Corrections / Clarifications to the Handout
- None yet
Links
Examples
The following sections will contain both the example programs given in the lab as well as the image or images they produce. You should still type these into your own version of MATLAB to make sure you are getting the same answers. These are provided so you can compare what you get with what we think you should get.

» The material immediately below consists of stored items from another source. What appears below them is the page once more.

The rows of a group lie close to one hidden flat surface of 9 dimensions, which passes through zero. Surfaces can cross.
In the rows, zero is written as 128.
Some rows, each with its group after it:
[107 167  61 113 146 144 141 138 112 166  85 107 102 146 152 134 179 186]  mufa
[185 133 151 109 100 114 103 164 123 124 204  94 129  70 113 156  89  43]  Vumef
[ 88 106 117 157 145 152  97 169 134  78 146 148 109 129 115 129 161 187]  malo
[110 139 139 128  92 113 160  92 148 191  95 157 128 124 135 130 117  79]  Vumef
[157  98 192  95 106 136 139  93 120 128 109 153 104 126 123 120 181  57]  Vumef
[133 154 106 127 111 126 111 125 150 146 140 130 149 103 116 107 107 108]  mufa
[ 74 118 179  55 103  93 140 142 169 162  78 144  93 184 123 175 108 178]  nadi
[196 108 154 133 132 163 121 170 125  89 187  93 134 101 117 130 143  78]  nek
[121 103 152  87  97  99 122 172 171 125 138 105 111 140 118 165  74 109]  Vumef
[109 147  92 110 146 124 143 108 171 127  89 171 145 122 126 106 114 162]  nek
[ 84  97 129 106 141  90 185 109 138 112  83 161  82 162 153 186 104 154]  nek
[105 132 144 147 107 123 111 132 152 140 143 158 123 114 114 142 129 138]  mufa
[105 145  85 123 115  69 137  98 163 103 157 183 113  91 123 153  52 129]  mufa
[157 100 185  56 147 106 152 103  99  74 126 184  66 106 126 192 179 132]  mufa
[144 119 160  81 131  85 112  82 100  51 175 140 117 137 101 115 115 170]  felu
[168 153  77 113 127 113 150  93 138 110 138 122 145 109 136  94  82  64]  nek
[184 137 138  34 128  78 172  37 107  87 117 141 105 135 129 102 127 101]  nek
[204  67 122 142 167 139 181 152 220 130 101 149 143 100 154 163 115  78]  felu
[107 113 172 115 125 167 125 208 154 181  91 109 117 136 124 177 177 149]  nek
[111 114  94 202 138 138 175  84 128 133 110 166 126 112 147 120 130  88]  nadi
[104 112 166 114 121 106 168  54 117 131 101 195  76 138 129 152 177 137]  mufa
[164 105 175 136  93 113 148  92  92 133 151  89 113 158 132 120 133  64]  nek
[104 181 121 176 109 136 114 114 129 196 140 103 181 151 104  77 133 190]  Vumef
[188 128 136  27 129  90 160 131 120 113 132 119  90  90 135 181 109  74]  nadi
[ 73 119 106 208 117 128 128 121 114 127 138 121 132 166 146 129  85 121]  nadi
[142 125 128 132 108 116 153 118 140 148 129 121 130 118 125 129 104  85]  nadi
[103 111  97 139 117 124 118 132 133  51 168 184  78  77 120 147 121  83]  malo
[149 103  73 115 195 131 156 188 131  77 115  95  97 140 161 184 121 179]  felu
[106 137 125 116 139 114 136 114 166 152  91 142 151 151 123 112 107 179]  malo
[150  98 127 159 136 141 145 162 150  83 169 137 127  99 126 157  94  82]  nek
[123  93 143 214 140 200 147 221 190 208  94 126 150  87 125 159 199 121]  nadi
[187 159  80 101 172 174 109 188  69 107 146  86 124  72 151 156 174  92]  nadi
[123 138 114 131 131 129 119 145  78 116 143 103 109 127 140 146 127 116]  felu
[ 93 152  82 145 116 145 136  82 123 171  81 103 137 186 138  49 163 156]  malo
[110  89 123 119 118 130 127 167 158 115 109 127 103 132 142 155 106  90]  Vumef
[ 98 139 138 170  93 138 119 126 128 192 132 122 120 136 127 128 154 112]  mufa
[128 186  89  53 138 143 133 155 152 193  56 151 131  88 143 141 154 108]  nadi
[102 120 153 110  70  73 172  98 157 170 114 132 106 151 134 155  48  64]  felu
[207 136 197 156  82 147  83  90  76 166 197  47 175 134  98  47 169  55]  malo
[156 131 137 114 140 136 128 144 106 121 136  92 131 135 131 131 141 144]  malo
[116  98 119 143 132 160 104 196 136 123 117  90 118 144 147 149 139 110]  Vumef
[115 127 216 116  94 144  86 115 104 144 143 142 127 138  87 105 191 147]  felu
[147 118 165  53 141 122 120 124 126  95 113 133 103 142 113 129 185 191]  malo
[123  99 121 166 127 107 130 188 125  89 196 122  97  97 138 217  57  96]  mufa
[110 124 157 130 109 121 145 113 157 159 106 168 125 121 126 142 123 102]  malo
[152 125 198 136 101 130 137 120 121 153 149 164 121  72 117 170 151  42]  Vumef
[ 98 138  90 182 150 155  96 156 162 129 125 143 168 115 123 105 115 158]  mufa
[153 143 151  96 124 137 127 126 134 160 116 156 127  84 118 131 159  86]  Vumef
[104 112 124 153 128 125 189  75 162 126  86 186 125 142 138 116 113  96]  nek
[119 154  89 125  99 150 128 156 105 163 115  58 107 154 142 108 151  94]  malo
[112  66 198 166 114 126  97 131 145  81 174 144 128 143  98 119 132 150]  Vumef
[141 144  97 105 159 139 159  84  98 112  89 179 109  98 152 126 173  94]  malo
[138  91 159 122 125 114 137 159 149 111 145 129 115 131 125 172 108 128]  felu
[ 59 129 139 114 104  95 134 133 138 140 108 145 101 166 141 174  66 128]  nadi
[131  94 156 195 119 122 130  82  84  88 185 114 126 161 126 105 122 111]  nadi
[128 150 110 107 111  98 142 108 102 150 135 103  80 141 139 153 154 138]  mufa
[107 140  84 183 131 135 125 133 122 123 147 131 142 110 139 120  93 103]  felu
[134 144 101 127 124 104 131  98 131 116 145 150 123 104 130 123 100 109]  mufa
[117 169  88 164 135 138 135 126 110 163 135 117 147 115 137 125 124 139]  Vumef
[143 122 110 121 143 119 132 123 112 104 125  79 126 175 133 105 134 180]  felu
[154 134 133  81 144 151 117 158 110 133 116 107 121 123 128 140 186 150]  felu
[171 102 183 121  77 108 129 129 151 167 160  49 139 177 112 103 108 101]  felu
[122 112 144 179 114  87 158 105 137 154 141 119 155 152 144 148  32 104]  malo
[128 131 122 141 136 140 140 118 103 126 120 132 119 125 146 141 146 109]  nadi
[130 149 112  93 140 114  96 144 135 123 134 134 134 103 116 133 117 168]  nek
[151 171  81 117 121 148 161 120 149 180  88 172 138  55 149 133 122   4]  nek

New rows. What belongs after each?
[103 141 112 160 119 175  77 164 167 164 112 112 170 131 113  64 151 148]  Vumef
[142 168 101 130 132 154  83 158 100 124 158 138 144  62 131 138 124  67]  nadi
[166 124  82 122 148 148 142 193 163 153 107  42 141 155 152 135 122 146]  felu
[161  91 129 127 168 166 180 172 108  82 113 115  88 134 152 183 168 107]  nek
[107 123 158 166 100 123 162 111 109 177 123 114 120 155 133 147 127 102]  Vumef
[ 63 154 158 109  73 108  78 147  66 141 153  77 103 202 136 156  63 102]  nadi
[137 115 110 127 129 113 150  92 121  95 123 153 108 120 146 134 110  83]  Vumef
[142 120 117 126 114 108 145  99  91 104 146  89 106 164 139 115 116 109]  malo
[197  90 130 183 105 131 168 169 135 160 164  25 134 122 141 138 114  66]  nadi
[148 119 140  81 147 124 163 108 124 117  81 170 113 100 142 158 133  84]  mufa
[191 166 146  92 149 143 108  60 106 112 144 182 160  67 101  69 201 128]  Vumef
[ 97 152 113 106 125 120 144 109 115 141  96 177 113 102 136 142 131 107]  felu
[121 120 138 139 119 139 106 135 141 108 155 149 123 104 111 126 136 116]  malo
[138 128 145 159 121 149 109 131 163 124 147 154 155 104 106  98 128 111]  nek
[ 89  72 133 176 130 128 135 130  85  46 162 117  69 178 135 142 151 155]  malo
[144 143 108  81 118 125 150 158 178 147 104 117 132 123 130 134  96 112]  nek
[105 153 109 125 128 133 119 136 120 166 102 159 126  91 139 149 134 111]  nek
[106 116  97 214 118 154 138 181 145 136 148 129 134  97 142 165  76  58]  nek
[190 127 107 108 153 147 142 148 173 136 113 130 146  86 139 133 136 100]  felu
[ 74 138 118 118 143 147 150 118  85 149  63 135  95 176 166 153 170 147]  nadi
[161 141 134 105 133 136 135 127 101 166 114  71 142 158 135 115 146 139]  malo
[137 147 146  90 135 140 102 128 131 146 104 153 132  98 116 120 185 148]  nek
[173 112 101 148 122  98 138 120 213 119 171 120 172  87  98  82  62 140]  nadi
[143 121  99  86 195 177 117 187 154 106  53  94 201 149 137  69 109 168]  mufa
[157 154 128  69  88 132  90 167 152 138 161 110 128  76 100 123 127  79]  malo
[ 90 106 190 103  94 101 149 143 120 144 119 125  82 162 126 194 110 130]  felu
[163 138 110 126 132 121 129  89 143 110 132 156 167  82 124  85  77  49]  mufa
[152 150  91 123 115 157  66 195 128 101 189 101 128  68 108 119 137 102]  malo
[ 58 141 131 141 110 111 132 101 112 134 111 153 113 153 124 126 116 157]  felu
[111 108 115 119 142 124 138 133 148 103 106 167 109 115 143 155 116 112]  Vumef
[101 132 165 151 102 156 115 143 153 187 115 145 134 125 115 131 168 126]  mufa
[111 119 143 180 112 136 100 151 138 126 171 124 139 123 115 131 123 142]  mufa
[156 151  32 105 156 132 161 143 126 110 107  54 132 156 163 111  90 133]  nek
[128 135 124 168 156 102 173  78 136 159  96 175 170 123 152 139  69 119]  malo
[100 133 126 131 120 131 124 145 133 149 105 122 127 147 133 139 121 143]  nadi
[110 134 155 159 105 127 102  68 142 139 143 159 146 141  97  66 172 174]  mufa
[103 116 130 125 135 131 113 174 175 118 129 135 139 132 111 135 112 190]  nek
[ 98 121 136 151 122 114 104 119 107 128 139 106 129 164 125 114 121 175]  nek
[ 90 166 137 116  58  99 122 134 157 223 141 122  84 124 116 170 147 145]  mufa
[140 160 136 110 107 136 120 130 155 199 110 127 159  97 123 115 117  87]  malo
[121 129 168 179 104 123 128 132 125 149 176 156 135  94 110 165 105  91]  Vumef
[ 99 162 110 159 141 137 143 135 133 168 116 166 146 101 127 148 133 156]  Vumef
[156 117 182 149 103 171 119 137 111 187 115  85 164 143 120  79 173  54]  mufa
[ 73 145  94 236 114 148 124 103  72 136 151 154 140 107 146 112 112  58]  felu
[139 126 165  54 123  90 164  71 121 122 106 180  72 123 126 163 178 147]  mufa
[132 110 152 138 123 144 147 132 159 124 123 136 132 144 115 122 135 121]  nek
[149  76 153 150 150 166 136  87  71  73 119 138 101 153 145  95 215  85]  Vumef
[104 144  31 101 116 127 131 164 117  92 130  81  77 138 147 127 113 117]  malo
[141 111 123 149 149 148 161 114 116 104 117 153 118 121 144 133 150 100]  nek
[ 97  92 135 146 152 129 136 151 160  89 103 151 154 144 129 133  69 141]  mufa
[108  97 183 134 123 138 130 173 102 147 120 102  93 157 136 188 169 150]  nek
[170  83 158 116 151 128 173  96 126  46 144 151 105 144 123 130 139 120]  nek
[140 132 109 120 145 148 129 156 119 135 105  87 138 146 144 116 133 133]  mufa
[143 105  97 124 180 135 177  86  88  73  80 129 130 163 166 104 124 121]  mufa
[188 109 207 104 126 164  93 133 115 120 144 125 157 111 102  91 191 105]  mufa
[207 189 124  35 138  84 152 102  65 138 155  71 117 114 127 148 134 147]  Vumef
[106  91 128 209 154 131 141  99 123  65 158 177 129 120 130 125 123 143]  nadi
[132 127 161 129 161 139 134 142 148 156  94 171 158 106 134 164 137 163]  malo
[175 134  79 127 153 126 138 132 150 106 147 121 153  87 124 104 116 135]  nadi
[ 82 136 135 158 115 108  71 159  98 148 152 159 113  73 139 201 107 119]  nek
[140 125 117 151 119 130 140 123 123 140 135 110 135 121 135 116 123  99]  nadi
[178 143 159  77  94  85 113  85 118 124 179 153 119  53 117 146  92  19]  nek
[139 209  58 112 146 179 105 161 124 206  84  97 175  99 134  80 180 150]  Vumef
[164 156 153  35 115 108 104 123 140 138 138 127 118 114  98 126 174 173]  mufa
[121 125 212 237  77 157 102 122  89 200 190  67 167 166  97  94 166 122]  Vumef
[ 68 139 107 126 132 128 138 150  76 136 101 105  96 171 146 159 136 168]  felu
[ 67  90 129 134 110  91 133 162 206 105 124 174 112 128 124 179  32 136]  Vumef
[138  92 171 127 112 124 129 105 118 109 139 118 121 163 121 107 137 116]  Vumef
[132 136 122 109 103 142 114 122 122 127 135 113 111 127 117 100 159 108]  malo
[106 146  71 201 127 118 124  89  98 110 180 149 107 110 138 128 128 134]  mufa
[120 105 154 154 121 145 115 163 190 109 156 121 153 152  95 110 108 168]  nek
[143 130 120  67 133 129 154 139 170 148  64 134 160 117 137 118  78  70]  mufa
[ 82 123 131 162 113 112 144  64  78 119 118 137 111 187 150 114 115 117]  nadi
[128 122  93 180 158 135 143 116  90  88 148 150 116 109 147 146 119 118]  Vumef
[163 125 159 124 164 112 180 128  99 182  84  91 150 155 164 177 110 139]  malo
[107 125 137 146 114 128 137 129 126 146 130 146 110 123 131 155 135 114]  mufa
[121 139 117 102 119 113 119 155 153 149 124 126 128 113 131 150  90 131]  nek
[133 131 128 147 146  97 174  77 118 166  94 100 164 190 153 114  83 164]  malo
[ 85 105 162 127 111 101 121 134 138 117 138 124 110 177 112 141 104 195]  felu
[168 222  91 120 112 120 174 109  60 228 129  51 144 116 146 140 126  97]  Vumef
[129 154 149 185 155 130 169  73  60 135 150 172 128 103 130 155 166 143]  Vumef
[ 82 145 151 107  93 119 130 122 160 177  95 177 125 119 125 143 105  94]  nadi
[146 135 142 124 166 105 139 115 139 143 108 116 178 157 133 127  93 203]  malo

Example 1: Signal Analysis
Since the point of Exercise 1 is to write the code to perform the calculations in this example, we'l.. just move right along to...
Example 2: MATLAB fft
x = [1, 5, 2, 3, 1]
X = fft(x)
yields
[12.0000 + 0.0000i, -1.1910 - 3.2164i, -2.3090 - 3.3022i, -2.3090 + 3.3022i, -1.1910 + 3.2164i
Example 3: MATLAB fft2 and ifft2
clear
x1 = [1, 1; 1, 1]
x2 = [1, 1; 0, 0]
x3 = [1, 0; 1, 0]
x4 = [1, 0; 0, 1]
X1=fft2(x1)
X2=fft2(x2)
X3=fft2(x3)
X4=fft2(x4)
x1a = ifft2(X1)
x2a = ifft2(X2)
x3a = ifft2(X3)
x4a = ifft2(X4)
yields:
x1 =
1 1
1 1
x2 =
1 1
0 0
x3 =
1 0
1 0
x4 =
1 0
0 1
X1 =
4 0
0 0
X2 =
2 0
2 0
X3 =
2 2
0 0
X4 =
2 0
0 2
x1a =
1 1
1 1
x2a =
1 1
0 0
x3a =
1 0
1 0
x4a =
1 0
0 1
Example 4: One-Dimensional Frequency Mapping
M = 15;
for m=0:((M+1)/2-1)
Xm = zeros(M,1);
Xm(m+1) = M/2;
if m==0
Xm(m+1)= M;
else
Xm(M+1-m) = M/2;
end
x = ifft(Xm);
figure(m+1); clf
bar(x)
end
Example 4a: One-Dimensional Frequency Mapping (Odd Symmetry)
M = 15;
for m=0:((M+1)/2-1)
Xm = zeros(M,1);
Xm(m+1) = M/2/j;
if m==0
Xm(m+1)= M;
else
Xm(M+1-m) = -M/2/j;
end
x = ifft(Xm);
figure(m+1); clf
bar(x)
end
Example 5: MATLAB fft2 and ifft2 for Even Dimensions
x1 = [3, 4, 5, 7; 9, 7, 5, 3; 1, 8, 6, 7; 4, 2, 7, 6]
fft2(x1)
yields
$$ \begin{align*} X1 &= \begin{bmatrix} 84 & \color{Red}{-6+2j} & -4 & \color{Red}{-6-2j}\\ \color{Orange}{-3-5j} & \color{Green}{-5-3j} & \color{Blue}{5-1j} & \color{Orchid}{11-11j}\\ -2 & \color{Brown}{-8+2j} & -18 & \color{Brown}{-8-2j}\\ \color{Orange}{-3+5j} & \color{Orchid}{11+11j} & \color{Blue}{5+1j} & \color{Green}{-5+3j} \end{bmatrix} \end{align*} $$
where the matching colors denote the requisite complex conjugate pairs.